Note: One of afServiceId or dnn shall be included

Attribute name Description
afAppId Identifies an application
trafficFilters Identifies IP packet filters
ethTrafficFilters Identifies Ethernet packet filters

Note: One of “afAppId”, “trafficFilters” or “ethTrafficFilters” shall be included

Target UE Identifier (Mandatory)

Attribute name Description
externalGroupId Identifies a group of users
anyUeInd Identifies whether the AF request applies to any UE. This attribute shall set to “true” if applicable for any UE, otherwise, set to “false”
gpsi Identifies a user
ipv4Addr Identifies the IPv4 address
ipv6Addr Identifies the IPv6 address
macAddr Identifies the MAC address

Note: One of individual UE identifier (i.e. “gpsi”, “ipv4Addr”, “ipv6Addr” or macAddr), External Group Identifier (i.e. “externalGroupId”) or any UE indication “anyUeInd” shall be included

Application Relocation (Optional)

Attribute name Description
appReloInd Identifies whether an application can be relocated once a location of the application has been selected.
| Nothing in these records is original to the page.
Each row of a before or after table is a point. One or more steps were done to the points. Then noise was added and the rows were shuffled. The steps act on how far a point lies along the listed directions, d1 being the first. What was done? A step turns or swaps two directions, mirrors them in a line or flattens them onto one, adds a multiple of one to another, or multiplies one. Angles are multiples of 10 degrees, from the lower direction toward the higher: turns from -170 to 170, lines from 10 to 170 but not 90. Use the fewest steps. Two steps may share a direction if one is a turn and the other turns, adds or multiplies; they go together, in the order done. Otherwise the lowest direction goes first.

Directions:
(1): [ 0.46 -0.33  0.10]
(2): [ 0.26  0.22 -0.47]
(3): [0.23 0.42 0.32]
Before, 12 rows:
[[-0.01  0.14 -0.14]
 [ 0.12  0.15 -0.07]
 [-0.51 -0.63 -0.34]
 [-0.14  0.08 -0.17]
 [ 0.25 -0.09  0.30]
 [ 0.14 -0.15 -0.79]
 [-0.22  0.40  0.20]
 [ 0.26 -0.15 -0.29]
 [ 0.36  0.46 -0.53]
 [ 0.39 -0.24 -0.04]
 [ 0.21  0.30  0.04]
 [-0.32 -0.18 -0.27]]
After, 12 rows:
[[-0.59 -0.03  0.47]
 [-0.26  0.29  0.07]
 [ 0.04  0.81  0.09]
 [ 0.09 -0.44  0.03]
 [-0.19 -0.85 -0.62]
 [-0.05  0.10  0.11]
 [-0.24 -0.68 -0.29]
 [ 0.26  0.63  0.12]
 [-0.16 -0.15  0.08]
 [-0.19 -0.38 -0.05]
 [-0.05  0.23  0.25]
 [-0.79 -0.24  0.03]]
Steps: add 1.5 times d1 to d3; turn d1 and d2 by 140 degrees

Directions:
(1): [-0.08  0.04  0.39  0.54]
(2): [ 0.22 -0.21  0.50 -0.31]
(3): [ 0.58  0.31 -0.06  0.10]
(4): [-0.24  0.55  0.20 -0.22]
Before:
[[-0.11  0.23  0.41 -0.30]
 [-0.21  0.10  0.31  0.16]
 [ 0.55 -0.13 -0.33 -0.17]
 [ 0.11 -0.35  0.03  0.11]
 [ 0.29 -0.07  0.14 -0.03]
 [-0.05  0.09  0.39  0.09]
 [ 0.30  0.73  0.62 -0.21]
 [ 0.11  0.92 -0.40  0.28]
 [-0.32 -0.19  0.44  0.24]]
After (9 x 4):
[[-0.02  1.04  0.14  0.38]
 [ 0.09  0.12 -0.09  0.39]
 [-0.22  0.29  0.04  0.18]
 [ 0.47 -0.16 -0.11  0.40]
 [-0.03 -0.22 -0.06  0.25]
 [-0.45  0.02 -0.05  0.03]
 [-0.26  0.47 -0.24 -0.16]
 [-0.27  0.20  0.14 -0.01]
 [ 0.54  0.46  0.91  0.01]]
Steps: turn d1 and d4 by 20 degrees; add 1 times d3 to d1; multiply d2 by -1

Directions:
(1): [ 0.01  0.42  0.26 -0.17  0.50  0.39]
(2): [-0.42  0.31 -0.08  0.53 -0.22  0.25]
(3): [-0.70 -0.13  0.02 -0.36  0.10 -0.14]
(4): [-0.01 -0.42 -0.37 -0.07  0.06  0.59]
(5): [ 0.06  0.45 -0.48 -0.40 -0.28  0.01]
(6): [-0.01  0.04 -0.49  0.25  0.53 -0.30]
Before (10 x 6):
[[-0.31  0.32 -0.03  0.33 -0.29 -0.52]
 [ 0.02  0.11  0.18 -0.01  0.16 -0.36]
 [ 0.18  0.26  0.37  0.02  0.03 -0.03]
 [ 0.25  0.22  0.28 -0.17  0.21 -0.05]
 [ 0.09 -0.02  0.11  0.45 -0.14  0.25]
 [ 0.23  0.38 -0.31  0.04 -0.01  0.25]
 [ 0.38 -0.11 -0.12  0.20  0.02 -0.08]
 [ 0.04 -0.25  0.29  0.11 -0.23  0.13]
 [ 0.06 -0.29  0.90 -0.19 -0.39 -0.33]
 [ 0.13  0.06 -0.09 -0.23  0.43 -0.13]]
After (10 x 6):
[[ 0.26  0.21  0.32 -0.21  0.17  0.00]
 [ 0.36 -0.14 -0.28  0.25  0.20 -0.12]
 [ 0.04 -0.53  1.71 -0.37 -1.00  0.05]
 [ 0.07 -0.40  0.69  0.02 -0.48  0.29]
 [ 0.09  0.15 -0.41 -0.10  0.70 -0.31]
 [ 0.17  0.22  0.56 -0.01 -0.13  0.03]
 [ 0.03  0.06  0.12  0.07  0.26 -0.45]
 [-0.33  0.38 -0.24  0.37 -0.16 -0.56]
 [ 0.08 -0.13  0.34  0.46 -0.24  0.30]
 [ 0.20  0.47 -0.56 -0.02  0.02  0.20]]
Steps: multiply d5 by 1.6; multiply d6 by 2.5

Directions:
(1): [-0.10  0.17 -0.16 -0.24  0.30 -0.82  0.04 -0.01]
(2): [ 0.38 -0.54  0.14 -0.09  0.60  0.07  0.05 -0.24]
(3): [ 0.52  0.20 -0.24 -0.14  0.00  0.08  0.56  0.43]
Before:
[[-0.49  0.58 -0.25  0.32 -0.73 -0.29  0.06  0.40]
 [-0.15 -0.23 -0.19  0.03  0.17 -0.36 -0.21 -0.22]
 [ 0.48 -0.60  0.43  0.05  0.35  0.05 -0.12 -0.11]
 [ 0.84  0.08 -0.20 -0.12  0.20  0.09  0.59  0.19]
 [-0.04  0.53 -0.18  0.26 -0.46  0.65  0.56  0.27]
 [ 0.44  0.07 -0.09  0.08  0.04  0.55  0.40  0.18]
 [-0.13  0.49 -0.38 -0.20 -0.21 -0.54  0.23  0.11]
 [ 0.32  0.40  0.01 -0.42  0.07  0.06  0.31  0.42]]
After:
[[ 0.86 -0.02 -0.15 -0.11  0.29  0.12  0.55  0.13]
 [ 0.36 -0.57  0.43  0.05  0.37 -0.07 -0.20 -0.16]
 [-0.36  0.60 -0.28  0.30 -0.74 -0.18  0.18  0.54]
 [ 0.43  0.05 -0.13  0.00  0.21  0.32  0.38  0.11]
 [ 0.39  0.30  0.05 -0.44  0.11  0.11  0.32  0.37]
 [ 0.03  0.54 -0.26  0.14 -0.28  0.33  0.65  0.26]
 [-0.17 -0.24 -0.18  0.08  0.07 -0.19 -0.23 -0.21]
 [-0.01  0.43 -0.34 -0.14 -0.27 -0.21  0.27  0.15]]
Steps: multiply d1 by 0.4; turn d2 and d3 by -10 degrees

Directions:
(1): [ 0.15  0.31 -0.13 -0.29  0.22  0.67  0.17  0.50  0.08]
(2): [ 0.24  0.40 -0.02  0.56 -0.21 -0.13  0.04  0.34 -0.55]
(3): [ 0.31 -0.38  0.19  0.11  0.27  0.48 -0.16 -0.38 -0.49]
Before, 13 rows:
[[ 0.04 -0.11 -0.04 -0.05  0.20  0.24 -0.09  0.01 -0.02]
 [ 0.37 -0.06  0.04 -0.46  0.27  0.56  0.14 -0.03  0.03]
 [-0.44  0.22 -0.06 -0.39 -0.44 -0.89  0.20  0.18  0.56]
 [-0.13 -0.30 -0.13 -0.47  0.41  0.39 -0.06 -0.09  0.51]
 [-0.51  0.12 -0.06 -0.36 -0.25 -0.84  0.29  0.17  0.78]
 [-0.46  0.23 -0.22 -0.21 -0.46 -0.75  0.09  0.10  0.64]
 [-0.35 -0.02 -0.05  0.16 -0.35 -0.75  0.01  0.02  0.66]
 [-0.03 -0.33  0.17 -0.06  0.10 -0.02 -0.29 -0.65 -0.28]
 [-0.08  0.00 -0.04 -0.26  0.22  0.58  0.22  0.08 -0.04]
 [ 0.11 -0.03 -0.09 -0.14  0.19  0.35  0.23  0.13  0.02]
 [ 0.05  0.19 -0.09 -0.34  0.01  0.32  0.04  0.08 -0.06]
 [ 0.09 -0.31  0.33 -0.09  0.39  0.37 -0.08 -0.33 -0.02]
 [-0.47 -0.04 -0.05 -0.24 -0.55 -0.92  0.02  0.21  0.92]]
After:
[[-0.03 -0.12  0.10 -0.11 -0.18 -0.18 -0.12 -0.44 -0.14]
 [ 0.42 -0.36  0.11 -0.49  0.40  1.28 -0.05  0.19  0.07]
 [-0.10 -0.30 -0.03  0.05  0.01 -0.22  0.05 -0.30 -0.03]
 [-0.22 -0.57  0.00 -0.19  0.23 -0.17 -0.17 -0.48  0.43]
 [ 0.35 -0.06 -0.08 -0.37  0.36  1.10 -0.04  0.02 -0.32]
 [ 0.39 -0.11  0.18 -0.59  0.49  1.00  0.13  0.06 -0.32]
 [ 0.04 -0.24  0.12 -0.14 -0.12 -0.58  0.01 -0.56  0.10]
 [-0.30 -0.33  0.11  0.11 -0.07 -0.36  0.00 -0.43 -0.08]
 [ 0.30 -0.03 -0.02 -0.18  0.39  0.93  0.09  0.31  0.19]
 [ 0.27 -0.34  0.25 -0.53  0.59  1.01  0.15  0.03 -0.17]
 [-0.28  0.40 -0.17 -0.36 -0.10 -0.18  0.05  0.14  0.38]
 [-0.12 -0.16 -0.08  0.04  0.03 -0.24 -0.12 -0.12 -0.02]
 [-0.38 -0.01  0.14 -0.07 -0.06 -0.41  0.09 -0.18  0.51]]
Steps: turn d1 and d3 by 150 degrees

Directions:
(1): [ 0.35  0.16 -0.40 -0.10  0.00  0.53  0.07 -0.31 -0.62 -0.01 -0.39]
(2): [ 0.09  0.19  0.19  0.91  0.29 -0.17 -0.14 -0.05 -0.11 -0.30 -0.29]
(3): [ 0.37 -0.64 -0.13 -0.02 -0.45 -0.36 -0.11  0.22  0.00 -0.19 -0.48]
Before (11 x 11):
[[-0.01 -0.27 -0.02 -0.73 -0.17  0.07  0.05  0.09 -0.24  0.32  0.32]
 [-0.98  0.06  0.55 -0.12 -0.07 -0.79  0.15  0.11  0.92  0.29  0.73]
 [ 0.23  0.32 -0.28  0.05  0.16  0.11 -0.27 -0.59 -0.21 -0.04 -0.28]
 [ 0.13  0.43 -0.39 -0.32  0.08  0.78 -0.02 -0.32 -0.41  0.30  0.19]
 [-0.09 -0.49  0.28 -0.39 -0.23 -0.33  0.11  0.20  0.61  0.02  0.34]
 [-0.08  0.20 -0.37 -0.47 -0.17  0.57  0.31 -0.36 -0.78  0.23 -0.23]
 [ 0.22 -0.23 -0.46 -0.17 -0.13  0.22 -0.11 -0.15 -0.23  0.18 -0.16]
 [ 0.30  0.16 -0.45 -0.10 -0.08  0.61  0.26 -0.27 -0.70 -0.31 -0.37]
 [ 0.62 -0.02 -0.38 -0.43  0.15  0.56  0.09 -0.01 -0.60  0.03 -0.61]
 [ 0.14 -0.01 -0.37 -0.71 -0.26  0.35 -0.06 -0.32 -0.27  0.10  0.25]
 [-0.70 -0.58  0.91 -0.17 -0.30 -1.23 -0.29  0.59  1.33  0.14  1.15]]
After (11 x 11):
[[-0.38  0.15 -0.13 -0.36 -0.12 -0.02  0.29 -0.34  0.05  0.33  0.12]
 [-0.10  0.03 -0.01  0.06 -0.07  0.08  0.20  0.02 -0.05 -0.27  0.03]
 [-0.21  0.49  0.02 -0.05  0.22  0.21 -0.12 -0.30 -0.02  0.03  0.51]
 [ 0.16  0.22  0.25  0.09  0.46  0.05 -0.05  0.17 -0.03  0.01 -0.12]
 [-0.06  0.16 -0.12 -0.44 -0.07  0.34 -0.12 -0.02  0.07  0.34  0.43]
 [-0.02  0.27  0.21  0.26  0.34  0.22  0.18 -0.27  0.04 -0.04  0.18]
 [-0.06  0.09 -0.10  0.37  0.18  0.13 -0.17 -0.10  0.05  0.13  0.11]
 [-0.21  0.38  0.32 -0.05  0.43  0.18 -0.03 -0.13 -0.25  0.20  0.51]
 [-0.03  0.23  0.13  0.10  0.04  0.09 -0.18 -0.28 -0.08  0.06  0.33]
 [-0.49  0.23  0.03 -0.15 -0.02  0.11  0.19 -0.14 -0.24  0.27  0.18]
 [ 0.20 -0.08 -0.13 -0.30 -0.09 -0.22 -0.36 -0.29  0.21 -0.07 -0.13]]
Steps: multiply d1 by 0; swap d2 and d3

Directions:
(1): [ 0.16  0.00 -0.57  0.13 -0.41 -0.01 -0.07  0.18 -0.71 -0.44  0.26 -0.09]
(2): [-0.48 -0.27 -0.04  0.06  0.56 -0.21 -0.57  0.36 -0.23  0.14  0.35  0.14]
Before (14 x 12):
[[-0.21 -0.18  0.03 -0.08  0.27 -0.08 -0.15 -0.02  0.18  0.12  0.06  0.01]
 [-0.23 -0.38  0.18  0.05  0.41 -0.16 -0.14  0.28  0.01  0.29  0.19 -0.09]
 [ 0.43  0.22  0.03 -0.12 -0.58  0.17  0.59 -0.42  0.30 -0.23 -0.29 -0.12]
 [-0.24  0.01  0.34  0.00  0.38 -0.08  0.03  0.04  0.47  0.22 -0.17  0.10]
 [-0.21  0.16  0.35 -0.18  0.26 -0.11  0.33 -0.21  0.10 -0.02 -0.17  0.19]
 [ 0.04 -0.02 -0.10 -0.02  0.16  0.00  0.10  0.00  0.27  0.46 -0.04 -0.13]
 [ 0.63  0.04 -0.78 -0.13 -0.84  0.18  0.19 -0.05 -0.72 -0.74  0.15  0.00]
 [ 0.37  0.17 -0.22  0.13 -0.63  0.06  0.12  0.02 -0.40 -0.53  0.04 -0.19]
 [ 0.40  0.43  0.04  0.02 -0.51  0.18  0.64 -0.40  0.21 -0.06 -0.25 -0.18]
 [-0.19  0.01  0.28 -0.17  0.46 -0.10 -0.02  0.18  0.45  0.31 -0.23  0.17]
 [ 0.67  0.24 -0.29  0.29 -0.69  0.18  0.57 -0.26  0.09 -0.34 -0.38 -0.12]
 [ 0.56  0.19 -0.59  0.04 -0.80  0.11  0.25  0.08 -0.56 -0.57  0.13 -0.27]
 [ 0.08  0.20  0.10  0.02 -0.06 -0.12  0.20 -0.28  0.46  0.01 -0.21 -0.12]
 [ 0.93  0.30  0.35 -0.03 -0.85  0.25  1.11 -0.73  0.42 -0.31 -0.58 -0.31]]
After (14 x 12):
[[ 0.17  0.02 -0.06 -0.09 -0.21  0.06  0.22 -0.22  0.16 -0.10 -0.10 -0.09]
 [-0.39 -0.48 -0.47 -0.11  0.51 -0.22 -0.83  0.50 -0.66 -0.17  0.67  0.33]
 [-0.46 -0.32  0.04  0.30  0.81 -0.24 -0.60  0.37  0.14  0.33  0.18  0.26]
 [-0.15  0.20  0.34 -0.17  0.17 -0.08  0.38 -0.24  0.10 -0.05 -0.18  0.19]
 [ 0.15  0.02 -0.13  0.00  0.02  0.04  0.21 -0.05  0.27  0.41 -0.11 -0.16]
 [ 0.37 -0.06  0.00  0.04 -0.40  0.08  0.49 -0.04 -0.01 -0.07 -0.11 -0.30]
 [ 0.14  0.21  0.23 -0.01 -0.12  0.07  0.39 -0.14  0.45 -0.01 -0.34  0.00]
 [-0.68 -0.49  0.87  0.02  1.27 -0.38 -0.52  0.14  0.49  0.59  0.18  0.23]
 [-0.17  0.07  0.20  0.04  0.25 -0.25 -0.04 -0.12  0.47  0.16 -0.11 -0.05]
 [-0.33 -0.17  0.01  0.13  0.32 -0.24 -0.60  0.42 -0.38 -0.11  0.34  0.05]
 [-0.51 -0.03  0.32  0.05  0.72 -0.16 -0.30  0.11  0.27  0.47  0.17  0.14]
 [ 0.28  0.24  0.15 -0.19 -0.15  0.07  0.41 -0.09  0.42  0.04 -0.47  0.00]
 [-0.39 -0.29 -0.28  0.05  0.49 -0.28 -0.74  0.60 -0.50 -0.01  0.60  0.03]
 [-0.49 -0.26  0.31 -0.10  0.68 -0.23 -0.38  0.12  0.37  0.30  0.16  0.16]]
Steps: mirror d1 and d2 in the line at 20 degrees

Directions:
(1): [ 0.51 -0.39  0.29 -0.03 -0.31 -0.07  0.21  0.14  0.32  0.45 -0.75 -0.03
 -0.06 -0.16]
(2): [ 0.64  0.67 -0.13  0.36  0.55  0.00  0.01 -0.07  0.05  0.11 -0.12 -0.43
  0.19  0.00]
(3): [ 0.14  0.25  0.31  0.00 -0.28  0.18  0.14  0.00  0.62 -0.14  0.39 -0.23
 -0.71  0.36]
(4): [-0.04 -0.36 -0.35  0.06  0.36 -0.53 -0.16 -0.28 -0.17  0.50  0.04 -0.14
 -0.60  0.35]
(5): [ 0.00 -0.32 -0.13  0.45  0.16  0.38  0.94 -0.34 -0.17 -0.13  0.03  0.10
 -0.06  0.06]
(6): [-0.48  0.36 -0.58  0.45 -0.46 -0.20  0.10 -0.08  0.49  0.31 -0.13  0.05
  0.15 -0.12]
Before, 10 rows:
[[-0.05 -0.46  0.80 -0.98 -0.87  0.08 -0.55  0.40  0.19 -0.16 -0.29  0.36
   0.30 -0.21]
 [-0.28  0.58  0.05 -0.13 -0.45  0.04 -0.45  0.40  0.56 -0.13  0.13 -0.10
  -0.18 -0.06]
 [-0.35  0.03  0.15 -0.26 -0.48 -0.04 -0.46  0.05  0.31 -0.24  0.24 -0.05
  -0.12 -0.09]
 [-0.02 -0.28  0.15 -0.53  0.14  0.42  0.31  0.26 -0.82 -0.47  0.20  0.01
   0.20 -0.08]
 [ 0.15  0.51  0.25 -0.57 -0.55 -0.28 -0.69  0.16  0.48  0.10  0.23 -0.31
  -0.34  0.33]
 [-0.11 -0.64  0.11 -0.05  0.22 -0.04  0.13 -0.41 -0.24 -0.15  0.26  0.08
  -0.49  0.20]
 [ 0.06  0.09  0.26 -0.28  0.46 -0.05 -0.64 -0.03 -0.15 -0.11  0.56 -0.35
  -0.74  0.56]
 [ 0.17  0.10  0.31 -0.76  0.40  0.07 -0.63  0.23 -0.49 -0.30  0.15 -0.18
   0.27  0.01]
 [-0.21 -0.07  0.02 -0.52 -0.38 -0.21 -0.49  0.07  0.13  0.22 -0.12  0.11
  -0.25 -0.03]
 [-0.85 -0.01 -0.02 -0.20 -0.01 -0.07 -0.57 -0.11 -0.24 -0.66  0.72  0.10
  -0.29  0.26]]
After:
[[ 1.07  0.78  0.29  0.29  0.25  0.45  0.38 -0.04  0.35 -0.08 -0.34 -0.39
   0.57 -0.13]
 [ 0.21  0.48  0.18 -0.20 -0.16  0.43  0.11  0.08  0.14 -0.23 -0.17  0.00
   0.37 -0.26]
 [-0.18  0.44  0.12  0.24  0.16  0.50  0.11 -0.11 -0.07 -0.84  0.40 -0.08
   0.20  0.06]
 [-0.17  0.19  0.63 -0.39 -0.27  0.52 -0.34  0.24  0.19 -0.54  0.51  0.00
  -0.26  0.17]
 [-0.19 -0.37  0.21  0.07 -0.18  0.36  0.43 -0.34  0.05 -0.41  0.17  0.21
  -0.15  0.01]
 [ 0.29  0.67  0.11 -0.01  0.26  0.18 -0.24  0.32  0.12 -0.14 -0.03 -0.30
  -0.03 -0.07]
 [ 0.34  0.41  0.20  0.18  0.10  0.28  0.00 -0.12  0.12 -0.39  0.10 -0.33
   0.21 -0.17]
 [ 0.55  0.70  0.53 -0.46 -0.34  0.22 -0.31  0.21  0.25 -0.28  0.16 -0.30
   0.23  0.07]
 [ 0.08  0.13 -0.37  0.05  0.20  0.13  0.46 -0.01 -0.28  0.05  0.16 -0.34
  -0.21  0.17]
 [ 0.15  0.55  0.06 -0.31  0.04  0.12 -0.34  0.14  0.14 -0.16  0.11 -0.30
   0.21  0.02]]
Steps: multiply d1 by 0.7; turn d2 and d5 by -50 degrees; turn d2 and d4 by 120 degrees; flatten d3 and d6 onto the line at 150 degrees

Directions:
(1): [ 0.75  0.39  0.13 -0.04 -0.36  0.09  0.31 -0.04  0.00 -0.39  0.68  0.28
 -0.06 -0.25 -0.24 -0.43  0.34  0.00  0.40  0.05]
(2): [-0.49  0.26 -0.21 -0.31  0.30  0.83 -0.01  0.05 -0.11  0.43  0.50  0.33
 -0.31 -0.45 -0.11  0.12 -0.02  0.12 -0.06 -0.32]
Before:
[[ 0.47  0.43 -0.09 -0.27 -0.44  0.63  0.29  0.03 -0.17 -0.32  0.82  0.42
  -0.26 -0.28 -0.38 -0.53  0.41  0.26  0.25 -0.14]
 [ 0.45 -0.24  0.12  0.22 -0.22 -0.61  0.23 -0.01 -0.05 -0.05 -0.33 -0.09
   0.22  0.20  0.00 -0.16 -0.07 -0.17  0.06  0.17]
 [-0.83 -0.04 -0.37 -0.11  0.50  0.61  0.02  0.16 -0.12  0.69  0.09  0.00
  -0.22  0.02  0.09  0.30 -0.25  0.27 -0.15 -0.46]
 [ 0.20  0.31  0.08 -0.20  0.05  0.50  0.14  0.06 -0.02  0.10  0.71  0.21
  -0.23 -0.28 -0.33 -0.02  0.22 -0.25 -0.01 -0.35]
 [-0.56  0.30 -0.24 -0.49  0.34  0.79 -0.04 -0.06 -0.06  0.32  0.40  0.33
  -0.32 -0.51  0.04  0.27 -0.09  0.07 -0.24 -0.37]
 [ 0.01 -0.24  0.15  0.29  0.03 -0.46 -0.09  0.19  0.04  0.06 -0.47 -0.37
   0.12  0.31  0.08  0.21 -0.11 -0.08 -0.01  0.03]
 [-0.52  0.44 -0.09 -0.28  0.28  0.62 -0.06  0.02 -0.04  0.11  0.47  0.31
  -0.28 -0.47 -0.19 -0.04 -0.07  0.02  0.02 -0.59]
 [ 0.85  0.73 -0.05 -0.26 -0.19  0.77  0.32  0.00  0.13 -0.26  1.18  0.48
  -0.16 -0.53 -0.35 -0.69  0.26 -0.05  0.61 -0.13]
 [ 0.56 -0.15  0.14  0.14 -0.29 -0.58  0.12  0.13  0.34 -0.52 -0.20  0.02
   0.12  0.26  0.01 -0.22  0.14  0.11  0.23 -0.05]
 [ 0.40 -0.26  0.07  0.28 -0.18 -0.89 -0.12 -0.16  0.35 -0.43 -0.65 -0.17
   0.34  0.23  0.00  0.03 -0.10 -0.01  0.04  0.20]]
After, 10 rows:
[[ 0.90  0.15  0.05  0.24 -0.49 -0.44  0.54  0.01  0.00 -0.49  0.34 -0.05
   0.08  0.25 -0.05 -0.48  0.30  0.12  0.47  0.08]
 [-0.43 -0.36 -0.14 -0.04  0.20 -0.09 -0.01  0.07 -0.08  0.49 -0.45 -0.01
   0.06  0.05  0.12  0.18 -0.30 -0.06 -0.22 -0.09]
 [ 0.46  0.66  0.14 -0.08 -0.27  0.06  0.17 -0.08 -0.04 -0.58  0.58  0.26
  -0.03 -0.35 -0.24 -0.49  0.27 -0.07  0.41 -0.31]
 [-0.61 -0.39 -0.22  0.08  0.31 -0.32 -0.32 -0.14  0.26  0.21 -0.75 -0.15
   0.12  0.07  0.03  0.50 -0.36  0.06 -0.31 -0.11]
 [ 0.30  0.32  0.12 -0.14  0.01  0.35  0.26  0.06 -0.09  0.00  0.75  0.17
  -0.25 -0.28 -0.26 -0.08  0.16 -0.25  0.01 -0.37]
 [-0.17  0.33 -0.21 -0.47 -0.09  1.06  0.07  0.09 -0.30  0.13  0.69  0.42
  -0.42 -0.45 -0.31 -0.23  0.23  0.25 -0.04 -0.31]
 [-0.14 -0.21  0.06  0.26  0.12 -0.39 -0.13  0.19  0.12  0.11 -0.51 -0.18
   0.11  0.27  0.07  0.30 -0.14 -0.04 -0.04  0.04]
 [ 0.82  0.43  0.12 -0.24 -0.41 -0.10  0.31 -0.13  0.04 -0.66  0.63  0.30
   0.00 -0.29 -0.11 -0.32  0.34 -0.10  0.30  0.05]
 [-0.66 -0.30 -0.09 -0.15  0.34  0.13 -0.18  0.21  0.20  0.24 -0.32  0.07
  -0.09  0.10  0.11  0.30 -0.21  0.30 -0.21 -0.39]
 [-0.10  0.63 -0.31 -0.48  0.34  1.31  0.09  0.09 -0.02  0.32  1.00  0.55
  -0.31 -0.69 -0.27 -0.20 -0.07  0.00  0.24 -0.40]]
Steps: swap d1 and d2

Set to “true” if it can be relocated; otherwise set to “false”. Default value is “false” if omitted

Traffic Routing (Optional)

Attribute name Description
trafficRoutes Identifies the N6 traffic routing requirement

Spatial Validity (Optional)

Attribute name Description
validGeoZoneIds Identifies a geographic zone that the AF request applies only to the traffic of UE(s) located in this specific zone

Temporal Validity (Optional)

Attribute name Description
tempValidities Indicates the time interval(s) during which the AF request is to be applied

UPF Event Notifications (Optional)

Attribute name Description
subscribedEvents Identifies the requirement to be notified of the event(s)
dnaiChgType Identifies a type of notification regarding UP path management event
notificationDestination Contains the Callback URL to receive the notification from the NEF. It shall be present if the “subscribedEvents” is present

AF to NEF specific (Optional)

Attribute name Description
suppFeat Indicates the list of Supported features used as described in subclause 5.4.4. This attribute shall be provided in the POST request and in the response of successful resource creation. Values 1 - Notification_websocket 2 - Notification_test_event
requestTestNotification Set to true by the AF to request the NEF to send a test notification as defined in subclause 5.2.5.3 of 3GPP TS 29.122 [4]. Set to false or omitted otherwise
websockNotifConfig Configuration parameters to set up notification delivery over Websocket protocol

Packet Flow Description transaction description

This sections describes the parameters that are used in the Packet flow description POST request. Groups mentioned as Mandatory needs to be provided, in the absence of the Mandatory parameters a 400 response would be returned.

Attribute name Mandatory Description
externalAppID Yes Unique Application identifier of a PFD
Allowed Delay No Indicates that the list of PFDs in this request should be deployed within the time interval indicated by the Allowed Delay
Caching Time No It shall be included when the allowed delayed cannot be satisfied, i.e. it is smaller than the caching time configured in fetching PFD
pfdId Yes Identifies a PFD of an application identifier.
flowDescriptions NOTE Represents a 3-tuple with protocol, server ip and server port for UL/DL application traffic.
Urls NOTE Indicates a URL or a regular expression which is used to match the significant parts of the URL.
domainName NOTE Indicates an FQDN or a regular expression as a domain name matching criteria.

NOTE: One of the attribute of flowDescriptions, URls and domainName is mandatory.